La postérité a été plus clémente pour le graveur. Aquafortiste quasi génial, il a élargi les possibilités d’un moyen graphique réduit jusqu’alors à une traduction linéaire du sujet, en l’orientant dans un sens pictural. Il inaugure les fonds teintés et donne aux tailles une force d’expression nouvelle par le jeu des volumes et des ombres. Rembrandt* le suivra dans cette voie. En outre, certaines de ses planches sont imprimées en brun, en jaune, en bleu ou en vert, et parfois il y ajoute même de la couleur au pinceau. Certains de ses procédés n’ont pas été décelés jusqu’à ce jour.

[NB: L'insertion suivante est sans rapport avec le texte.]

Named turns come first, each shown by rows before and after it. Which turns, in which order, take the first row of each pair that follows to the second? Write the first one first, as in the answered first pair.
turn z426:
[ 12 -13  21  14 -19  10   3  -9] |-> [  2   5  -9  14 -31   6  -2  14]
[ -7 -36   0  31  39  -1  48   3] |-> [-21  -8 -38  29  26  -8  42  28]
[  9 -13   8  12 -23  14  -1  -3] |-> [ -3   6 -14   9 -27   6 -10   8]
[-11 -14  17  -8 -10  27  25   4] |-> [-20   4 -10  -9 -18  21  17  21]
turn z720:
[ 24  12  20  17 -38  20   0 -10] |-> [ 12  18  31  10 -14  -1 -15 -40]
[-17  18 -42   7  10 -32 -11  -3] |-> [ 14 -21 -14   9 -24  24  25  33]
[ 26 -27   4 -12  33   8  12  23] |-> [ 11  -6 -12 -12  50 -19  -4   6]
[  5  11 -16  -3 -21  28  -2  35] |-> [  5 -12  37 -20  12  27 -10  -3]
turn z70:
[  9 -36  -6 -19 -10  26  20  33] |-> [ 27 -35 -15  12   5  -2  42   3]
[ -1  14 -21  11 -10 -16   1  -7] |-> [-11  13 -15 -11 -17   3 -10  12]
[-17  -8  25  -9   4   1 -16 -16] |-> [-13  -8  23  -2  12  -9  -9 -26]
[ 6 -7 27  3 -4  6  0 -4] |-> [ 7 -8 28 -5  5  7  4 -3]
turn z17:
[-11  32 -82  14  10 -45  10   6] |-> [-12 -23 -32 -64  33  14  31  51]
[-39  48 -21 -27   1 -21 -54 -22] |-> [-31  42 -49 -39 -14   0 -28  31]
[ 26  -5 -31  14  17 -29  55  12] |-> [ 21 -32  13 -20  35  -7  50   8]
[-30   6 -22 -35  23  20   1  29] |-> [-35   9   8 -26  37   3 -25 -18]

Between the rows of a pair lie two turns.
[ 10 -17 -11   3 -10  23   8   8] |-> [  4 -18  -3  -8  24  -3   2 -18]  z70 z720
[ 26 -64  47 -52  49  32  44  14] |-> [-14  13  58  13 -55  29 -83 -32]  z17 z70
[-20   4  -2  11 -12   2  28  28] |-> [-33  15   3   4  17 -24   9  -4]  z720 z720
[ 34 -25 -16  53 -14   2  55 -12] |-> [-16 -30  57 -20  21  10 -28 -46]  z70 z720
[ 18 -23 -21 -12  10  13  51  48] |-> [-17  32 -44  -1  33 -51  -8  -8]  z17 z720
[-11  12 -20 -34 -18  12  -6  41] |-> [ -7  17  22  -1  -1 -18 -33 -39]  z720 z17
[ 16 -25  25  34 -45  25  -3 -19] |-> [-10  17 -31  23 -55   5 -25   9]  z17 z426
[  7 -11  -8  -9  33  14  -3  36] |-> [ 25 -20  -3  17  26  14  15  23]  z70 z17
[-20  24 -35  43  10 -18   0 -21] |-> [-15 -35  19 -20  40  28  24   4]  z17 z720
[-20  25   6 -20 -44  16 -12  23] |-> [-29  25  20 -26 -28   5 -30   1]  z17 z720
[  2  15 -44   9  14 -25   7   0] |-> [ 14 -24  15  -8  35  -9   8 -26]  z720 z720
[-25   6  -8 -16   8  -7 -19   2] |-> [ -2  -2 -21  10 -17   5  13  20]  z70 z720
[ -5  -7 -20 -55  21  15  53  33] |-> [-10  41 -40  16  13 -49  16 -42]  z17 z17
[  6  -5  -9  19 -10 -27  26   7] |-> [  4 -20  25   3   8 -23  12 -15]  z17 z17
[ 25 -14  10  20 -51  38  19  32] |-> [-16  24  17   8  10 -31 -47 -48]  z17 z720
[-13  30  14   5   8 -25 -47 -44] |-> [-13  38 -24  -6 -43  13 -32  32]  z70 z720
[ -3 -12 -16 -38  46  -1  28  16] |-> [ -2  23   7  42 -19  -8 -26 -42]  z17 z70
[ -1   3   0  24 -56   7 -26  -9] |-> [ 13 -14 -14  14  20 -39  24 -37]  z70 z70
[-23  10 -36  22  13 -11  -5  11] |-> [ -5 -29  28  17  15  18  -3 -12]  z720 z17
[ -6  -6 -12 -32  18   3  19  77] |-> [-13  11  29   7  48 -53 -29 -29]  z720 z17
[ 31 -19  17  51 -30  12  35  -8] |-> [ -8 -24  13 -34  -9  41  13  51]  z426 z17
[ 16 -32   4  13  19 -11  34 -14] |-> [ 16 -38   6   6  14   1  37  -3]  z426 z720
[-13  -3   4 -19  12   3 -11  12] |-> [  4 -15  24   8   8   3  -3 -12]  z17 z426
[-14  11  12   3 -21  16 -20  -6] |-> [ -1   6   3  20   8 -12   5 -30]  z70 z70
[ 23 -16 -42  -6   9  12  56  46] |-> [ 33 -21  40  46  -9   6   6 -50]  z17 z70
[-45  24   2 -39  -4  17 -51  -3] |-> [ -5  21 -64   1 -15   6  31  37]  z70 z720
[ -5  11   1   4 -27  31 -11  10] |-> [ -7  22  -5  20 -18   9 -20 -17]  z720 z17
[-18  -8  24 -41 -24  32 -10  34] |-> [ 13   9  13  47 -47  -4   4 -22]  z70 z70
[-14 -31  32 -11  30  14  16  -9] |-> [-14 -19  18   4  41 -12  14 -29]  z720 z426
[ 25   8 -14  -8  -8 -21 -18  25] |-> [ 24  -5  13 -19  11 -24 -27   2]  z720 z720
[  7 -23   7  -4  20   4  35  -4] |-> [-21   7 -26 -18  23 -13   9  10]  z426 z426
[ 29  -5  23  48 -15 -24 -20 -48] |-> [-17  40 -48   2 -11 -39 -37  12]  z17 z426
[ -9 -35   4 -28 -13  -4  26  27] |-> [-26  -8 -27 -25  -3 -34  10  19]  z720 z720
[  4 -31   8   6 -26  18  18  -8] |-> [-14   4 -35  13 -25 -14   2  -9]  z720 z720
[  7  24 -25  47  30 -39   9 -37] |-> [  7 -34  32 -31  57  17  25  -2]  z17 z17
[-33  14 -54 -48  41 -51  13  31] |-> [-44  36 -43 -20 -51  -6 -40  52]  z70 z70
[-13   5 -11  11   5 -24  -4   8] |-> [ -6   2 -15  18  -5 -16   3  19]  z426 z720
[ -5  -2  36   1   0   6 -23 -28] |-> [ -3  19 -17  16 -36  11  -6  15]  z426 z426
[-51  32 -36 -39  -1  -9 -22  -6] |-> [-32  -2 -16 -49 -27  42   6  32]  z17 z720
[ -5   9 -39  -9  39 -31  19  -6] |-> [-16  26  -3  16  -2 -20 -36 -41]  z70 z426
[ 19   3 -26  39 -19 -13  36   6] |-> [ 30 -17   7  39  -7  -9  38 -17]  z720 z17
[-28  30   1  -4   1  -9 -52 -16] |-> [-29  21  12 -16 -13  12 -52   1]  z720 z426
[-39  24 -51 -41  29 -37 -31   9] |-> [ 45 -60  16  15   2  19  59   2]  z426 z426
[-12  32 -35  35  28 -56  -2 -26] |-> [-15 -31  34 -47  58   3  12   5]  z17 z17
[ -1  -6  21 -11  10  17  -3  23] |-> [ -1  14   4  15  21 -18 -11 -11]  z720 z70
[ -9  13 -25  -5 -33  11  -7  24] |-> [-16  10  13  -3 -14  -3 -36 -27]  z17 z17
[ -9   1  -2 -25   6   7 -13  31] |-> [ -5   4  11   1  20 -22 -20 -20]  z17 z70
[ 13 -33   6 -12   3  12  15  14] |-> [ -1   7 -28  20  -3 -28  -9 -10]  z17 z720
[-12  18 -19  -6  10 -12 -14   3] |-> [ -6  -6  13 -22  24   2  -7  -3]  z17 z426
[ -6 -12  65   3   8  14 -41 -34] |-> [ -4   4  44  23  16 -10 -42 -51]  z720 z426
[-10  28 -25  -5  14 -47  32  18] |-> [ 14 -10  27   0  24 -35  50 -13]  z426 z426
[  7   9 -38   3  44 -60  30 -10] |-> [ 26 -18  47  28 -55  29  -8   0]  z70 z720
[ 16   0   6  16 -25   6  -4   1] |-> [  3  10  -9  -1 -25   5 -11  16]  z17 z426
[  2   5  -7   0 -34  20  -4  36] |-> [-21  23  -5  -8   6 -22 -33  -8]  z720 z720
[ 18   5 -51  17  16 -25  45  11] |-> [ -8  40 -34  32 -34 -15 -26  -5]  z426 z70
[-18  20  -7   4 -25  11 -25  11] |-> [-19  11  -7 -20  32 -16  -9  -6]  z70 z17
[-10   9 -21 -20  26  -9  14  -1] |-> [-10  10 -15 -14  30 -15   9 -12]  z17 z17
[-15   4  18  41  -7 -39 -41 -53] |-> [  9   1   2  68 -28 -32  -8 -40]  z426 z720
[  7  -1  30 -43 -14   9 -14  13] |-> [ 13  28  -5   3 -49  -8 -19   7]  z17 z720
[ 10 -70  74 -60  43  38  33   4] |-> [-39  40 -76 -43  55 -58   2  25]  z720 z17
[  6  38 -42  36 -24 -19  -3   3] |-> [  0 -17  28 -40  -6  40  -5  32]  z70 z720
[ 13  -4  -8  19  42 -30  25 -25] |-> [  4  14 -22  27 -41  21   1  34]  z720 z70
[ 2 17  6 33 -8 -7 -4 27] |-> [ 8 -4 16 11 26 -8 17 24]  z17 z70
[-31  15  -2 -11  11  -4   8  17] |-> [-5  3  2 19 -7  5 32 14]  z70 z720
[-23  13 -17  -9  20 -27 -28 -16] |-> [  5 -38  34 -15   3  22  -2  -2]  z720 z720
[ 24 -19 -16  14  22  -1  42  18] |-> [  3   7 -26   9  44 -35  10  -9]  z17 z720
[-17   5  -5   2 -11 -20 -38  -5] |-> [  4   2 -16  29 -25 -18  -9   4]  z426 z17
[ -3   0   7 -29 -14  34   9  48] |-> [-15  39   0  12  12 -31 -28 -31]  z720 z17
[-37  20   4 -31  16  17  -9   4] |-> [-22  24 -13  -4 -21  30   6  27]  z17 z720
[  5  10  38  39 -25  -1 -48 -41] |-> [  1  25  17  42 -33  -9 -51 -33]  z720 z426
[ -6  -9 -20  -9  39 -10  25  19] |-> [ -7   2 -18   8  39 -29  12 -11]  z17 z17
[ 20 -23 -10 -15   8  25  36  37] |-> [ 22 -10  -6  15 -34  34  19  33]  z70 z70
[  8  10  37  42 -48  29 -25 -20] |-> [  1   5  51  28 -37  33 -33 -26]  z426 z720
[  5 -27   6  12 -17  11  21  -9] |-> [-12   1 -31  19 -15 -15  11  -9]  z720 z720
[-14  23   9 -16  23  -6  14  14] |-> [-8 27 -3  1  3  1 22 27]  z17 z720
[ -3 -26  24 -11   8  30  15  21] |-> [ 14 -15   7  34  13  -4  31 -15]  z70 z17
[ -4   1 -29  32  28   4  15  19] |-> [ -9   0 -29  22  22  14  11  32]  z720 z426
[-14 -23  28   8 -23  20 -34  -6] |-> [-19   0  -9  18 -38  11 -33  14]  z720 z720
[ 11 -15  19  -6  -5  31 -16  -2] |-> [ 17 -17 -11 -16  25  12  14  10]  z426 z70
[ -2 -27   8 -41  -9  26  19  43] |-> [ -7 -12  50  -4   2 -11 -30 -44]  z17 z70
[  5   1 -10  30   1  -4  21   0] |-> [ 11 -12   3  26   4   4  25  -2]  z720 z17
[ -8  19  -1  48   7 -41 -15 -60] |-> [ 13 -37  14  -6 -28  52  36  44]  z720 z17
[ 15 -40  21   1  -9   7   9  21] |-> [ -5  -3  18  20 -10 -23 -34 -16]  z720 z70
[ 10  -7  38  16 -49  29  -5   6] |-> [-13  -4  -6 -50  32  -8  20  31]  z426 z70
[  5  24 -23 -43  26  -3  30  15] |-> [ 25   3  -4 -26   1  25  48  24]  z70 z17
[ -1  21 -16  13   9 -39 -20 -36] |-> [ -4   8   3  -7 -46  27 -29  18]  z70 z720
[ -3 -28  -9   6  31  18  10   5] |-> [ -7 -15 -30  12  25  10   8  15]  z720 z720
[-20 -24  28 -51  57 -15  -4 -15] |-> [-25 -11  16 -43  59 -31 -13 -29]  z720 z426
[ 40 -34 -14  19   8   2  68  17] |-> [ -7 -31   5 -62  46   9  18  27]  z426 z17
[  3  16 -18   8 -88  66 -20  61] |-> [-51  61 -19 -13   1 -31 -89 -35]  z720 z720
[-19  13  13 -19  -7  -5 -27  -9] |-> [-18  12  -6 -24 -15   8 -11  23]  z17 z17
[-15   9 -16 -30  25   2  -4  18] |-> [ 13 -17   9  -9  16  22  29  17]  z426 z426
[  9 -47  70 -39  -6  63 -25 -12] |-> [ 31   9  13  72 -48   7 -24 -61]  z17 z426
[-10 -17   3 -38  -1   6  -9  29] |-> [  5  -1   0  25 -43   0 -17   5]  z70 z70
[ 38 -28  17   6   2 -18  22 -22] |-> [ 21 -11   9  -3 -50  17  -9  21]  z17 z70
[ -2 -15  27 -19  22  -2  -2 -11] |-> [  5  -4  -7  -6 -16  15  15  33]  z720 z720
[ 11  19 -14  30  21 -35  19 -27] |-> [-18  26  25   0 -23  11 -44 -11]  z70 z426
[14 -6  4  8 -1  2 37 13] |-> [ -4  16  -3   6  20 -31   9 -16]  z17 z720
[  8  -4  19  -5 -26  16   9 -31] |-> [ 12  -9  16 -13  -3   5  23 -37]  z70 z70
[ -1  11  43  17 -39  14 -24   1] |-> [ -2   7  52  19 -26   3 -24 -17]  z17 z720
[  8 -16  -5  22 -20  -6  28  -3] |-> [ -8  -1 -27   3 -22  -5  18  22]  z17 z426
[  0  16 -10  -5   5 -13   9 -11] |-> [ -7  12  -7 -20   2  -3   2   4]  z70 z70
[ 20 -19 -20  24  12  -1  50  12] |-> [  9 -10 -34  11   6   4  43  32]  z17 z426
[ -5   2   7 -15 -18   5 -17   1] |-> [  1   0  14  -4 -16   2 -15 -12]  z17 z426
[  6 -19  -4 -25  15  12  29  25] |-> [ 22 -11   8  20  11 -11  27 -24]  z70 z720
[ -9  -2 -20  -6  19   9  15   2] |-> [ -2 -10  -8   1   4  26  18   8]  z70 z17
[-30  17  14 -33 -10  11 -52   5] |-> [ -9   9   7  -6 -49  37 -27  30]  z17 z720
[ -5 -10   5 -12  51 -24  19 -18] |-> [ -5  24 -40  29 -21  -7   9  19]  z720 z70
[-15  25 -23  -3 -42  -5 -20  26] |-> [-22   9  25 -16 -17  -8 -45 -17]  z17 z17
[  1  -3  10 -16  21   6  22  12] |-> [ 3 -1  9 -9 26 -4 24  0]  z720 z426
[  4  37 -42  32 -53 -26 -15  23] |-> [ 34 -30 -11  -7  37 -33  60   8]  z17 z70
[ -9   8 -16 -16  28 -18 -15 -11] |-> [  3  12 -34   7  14 -21   2  -9]  z426 z720
[ 16 -20   4   8   2  23  14   2] |-> [ -2 -16   9 -19  13  25  -7   6]  z426 z17
[ 19 -12   9 -15  14   2  29 -22] |-> [  6  13   7   1 -40  21  -9 -10]  z17 z70
[ -4  32 -11  -3 -23  29  -2  10] |-> [-11  31  -2 -12 -17  30 -12   4]  z426 z720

Gravures et tableaux accusent une parfaite identité d’esprit. Ces visions de rêve, sombres et farouches, n’ont aucun trait commun avec les aimables images qui sont le propre des paysagistes hollandais. Seul, un Rembrandt — qui possédait six de ses toiles — pouvait en son temps apprécier ce génie solitaire.
R. A.
L. C. Collins, Hercules Seghers (Cambridge, 1954). / E. Haverkamp-Begemann, Hercules Seghers (Amsterdam, 1968).